Singapore’s Temasek Holdings has made a noteworthy decision to reduce compensation for both the team that recommended investing in the now-bankrupt FTX cryptocurrency exchange and senior management, demonstrating their collective accountability for the investment failure. In an uncommon move for sovereign funds, which typically keep investment decisions and compensations confidential, Temasek announced these cuts in a statement released on Monday. The decision comes approximately six months after Temasek initiated an internal review of its FTX investment, resulting in a significant writedown of $275 million.
Although there was no misconduct identified within the investment team’s recommendation, Temasek Chairman Lim Boon Heng acknowledged their responsibility for the investment decisions made and emphasized their shared accountability.

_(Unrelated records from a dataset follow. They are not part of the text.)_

Below are the code and all the weights of a small trained network. Each question names an input and a target symbol and asks about switching units off, where a switched-off unit gives its printed mean instead of its output.

import numpy as np


def w(rows, s, z=0):
    codes = np.array(rows[::2]) - 128.0
    scale = np.full(codes.shape[1], s)
    scale[-1] = z or s
    return codes * scale


def norm(h):
    return h / np.sqrt((h * h).mean(-1, keepdims=True) + 1e-5)


def f(y):
    return y / 2 * (1 + np.tanh(0.7978845608 * (y + 0.044715 * y**3)))


def softmax(a):
    e = np.exp(a - a.max(-1, keepdims=True))
    return e / e.sum(-1, keepdims=True)


def log_softmax(a):
    a = a - a.max(-1, keepdims=True)
    return a - np.log(np.exp(a).sum(-1, keepdims=True))


def net(x, mask):
    ids = ['ΓΠαημτω'.index(c) for c in x.split()]
    T = len(ids)
    res = E[ids] + P[:T]
    r = norm(res)
    for j in range(2):
        rows = slice(3 * j, 3 * j + 3)
        q, k, v = (r @ M[0][rows].T for M in (Q, K, V))
        z = softmax(np.where(np.tri(T) > 0, q @ k.T / 3**0.5, -1e9)) @ v
        o = O[0][rows]
        res = res + np.where(mask[j], z, o[:, -1]) @ o[:, :-1]
    y = f(norm(res) @ A[0][:, :-1].T + A[0][:, -1])
    res = res + np.where(mask[2:10], y, B[0][:, -1]) @ B[0][:, :-1]
    return log_softmax(norm(res)[-1] @ U[:, :-1].T + U[:, -1])


Q, K, V, O, A, B = {}, {}, {}, {}, {}, {}
E = w([
[160,50,152,123,147],'Γ',
[173,58,156,103,114],'Π',
[107,113,10,123,69],'α',
[154,41,159,96,108],'η',
[178,163,153,199,111],'μ',
[97,99,157,102,40],'τ',
[129,197,128,2,132],'ω',
],0.0086)
P = w([
[255,108,138,66,38],'0',
[200,107,153,110,55],'1',
[168,144,143,103,42],'2',
[154,146,140,129,54],'3',
[123,77,157,176,114],'4',
[116,123,159,168,114],'5',
[104,133,142,170,118],'6',
[87,114,141,198,131],'7',
[68,119,137,212,161],'8',
[44,146,147,213,155],'9',
[76,99,160,188,103],'10',
],0.0055)
Q[0] = w([
[150,81,202,153,39],'head 0',
[96,78,87,148,155],'head 0',
[114,41,183,124,3],'head 0',
[137,73,186,253,105],'head 1',
[185,136,103,156,199],'head 1',
[178,226,71,120,124],'head 1',
],0.0076)
K[0] = w([
[15,141,72,102,230],'head 0',
[134,173,153,166,121],'head 0',
[34,255,137,223,209],'head 0',
[68,151,134,245,52],'head 1',
[115,37,197,73,122],'head 1',
[215,80,223,124,8],'head 1',
],0.007)
V[0] = w([
[157,226,71,200,133],'head 0',
[143,255,190,4,197],'head 0',
[97,143,213,169,120],'head 0',
[204,237,200,212,99],'head 1',
[193,124,82,155,209],'head 1',
[29,89,40,70,76],'head 1',
],0.0061)
O[0] = w([
[146,246,121,216,122,44],'head 0',
[27,151,134,97,248,228],'head 0',
[166,120,253,107,27,90],'head 0',
[157,152,195,193,179,198],'head 1',
[226,192,31,144,200,3],'head 1',
[127,140,54,188,61,162],'head 1',
],0.006,0.003)
A[0] = w([
[182,182,168,210,161,228],'neuron 0',
[46,218,107,69,144,184],'neuron 1',
[142,76,130,83,212,68],'neuron 2',
[146,91,172,143,146,57],'neuron 3',
[44,124,55,211,32,252],'neuron 4',
[74,47,153,182,176,218],'neuron 5',
[105,57,61,55,106,224],'neuron 6',
[104,198,116,1,31,196],'neuron 7',
],0.0073,0.0034)
B[0] = w([
[130,154,254,72,131,160],'neuron 0',
[51,142,83,83,221,203],'neuron 1',
[122,165,131,149,121,140],'neuron 2',
[145,189,118,140,67,126],'neuron 3',
[173,237,144,160,127,222],'neuron 4',
[81,212,155,60,145,199],'neuron 5',
[70,187,43,162,177,240],'neuron 6',
[85,150,182,164,191,255],'neuron 7',
],0.0066,0.0068)
U = w([
[192,128,95,78,135,2],'Γ',
[181,102,104,83,130,82],'Π',
[195,203,60,181,115,165],'α',
[151,112,91,85,90,77],'η',
[253,198,220,94,159,141],'μ',
[89,147,163,143,2,124],'τ',
[77,211,148,104,232,193],'ω',
],0.0087,0.0024)

Each question gives the input, a string of symbols that net reads in full, and the target symbol t.
The units are the heads (3 rows each of Q, K, V and O) and the neurons (one row each of A and B). Each row of codes is followed by its name. A weight is (code - 128) times the scale printed after its matrix; where a second scale follows, it is the last column's (O, A, B and U).
mask holds one flag per unit, heads first, then neurons. A switched-off unit (its flag False) gives its mean, the last column of its rows in O or B, instead of its output. The means were averaged over made-up inputs and are rounded, as every weight is.
A unit's drop is (log p(t) with every unit on - log p(t) with that unit switched off) / (log p(t) with every unit on - log p(t) with every unit switched off).
The circuit of an input: a set's keep is (log p(t) with only the set's units on - log p(t) with every unit switched off) / (log p(t) with every unit on - log p(t) with every unit switched off). Starting from all 10 units, units are removed one at a time, each time the one whose removal leaves the highest keep (on an exact tie, the one counted first), for as long as the keep stays at least 0.8.
units of the circuit, in order: the units of the circuit, biggest drop first
most important unit: the unit with the biggest drop
k most important neurons: the k neurons with the biggest drops, biggest first
which heads matter: for each layer, one digit per head in row order, 1 if its drop is at least 0.15 and else 0, layers parted by /
input τ η μ Γ ω ω μ α, target α: units of the circuit, in order : [head 0; neuron 4]
input ω μ η μ η τ α τ η, target α: units of the circuit, in order : [head 1; neuron 4; head 0]
input ω ω ω μ τ ω μ α Γ, target μ: which heads matter : 10
input τ α ω ω α α α η, target α: which heads matter : 01
input τ τ Γ, target τ: units of the circuit, in order : [head 0; head 1]
input ω ω τ μ Π Π Π η, target μ: 2 most important neurons : [neuron 6; neuron 1]
input τ Π τ, target τ: which heads matter : 10
input ω ω τ α Γ μ τ Γ, target τ: units of the circuit, in order : [head 0; neuron 7]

In a statement posted on Temasek’s website, Lim stated that the compensation reductions were implemented for both the investment team and senior management. However, specific details regarding the extent of the compensation cuts were not disclosed.
Zennon Kapron, the director of Kapronasia, a fintech research and consulting firm based in Singapore, commented on the impact of Temasek’s loss on its reputation, emphasizing the importance of the organization addressing the matter seriously and satisfying shareholders and the market. While Kapron sees the reduction in investment team compensation as a positive step, he believes that further actions may be necessary to restore confidence.
FTX, founded by Sam Bankman-Fried, had experienced significant success as one of the most valuable start-ups in the rapidly expanding global digital currency sector. With a valuation of $32 billion and investments from prominent backers like SoftBank, it seemed poised for continued growth. However, following FTX’s filing for bankruptcy protection in the United States in November, Temasek and other investors, such as SoftBank and Sequoia Capital, marked down their investments to zero.
Temasek had previously disclosed that its investment in FTX accounted for 0.09% of its net portfolio value of S$403 billion ($304 billion) as of March 31, 2022. Additionally, Temasek stated that it had conducted thorough due diligence on FTX, and the audited financial statements indicated the company’s profitability at the time.
Chairman Lim expressed disappointment with the investment outcome and its adverse effects on Temasek’s reputation, attributing the failure to fraudulent conduct perpetrated by FTX and its affiliates, as admitted by key executives and alleged by prosecutors. Nevertheless, Temasek remains committed to delivering sustainable returns over the long term, investing in early-stage companies, and exploring new sectors and emerging technologies to understand their potential impact on existing portfolios and future value in a constantly evolving world.
In conclusion, Temasek’s decision to reduce compensation reflects its acknowledgement of accountability in the failed FTX investment. While the organization aims to regain trust and uphold its reputation, the impact of this action on restoring confidence remains to be seen.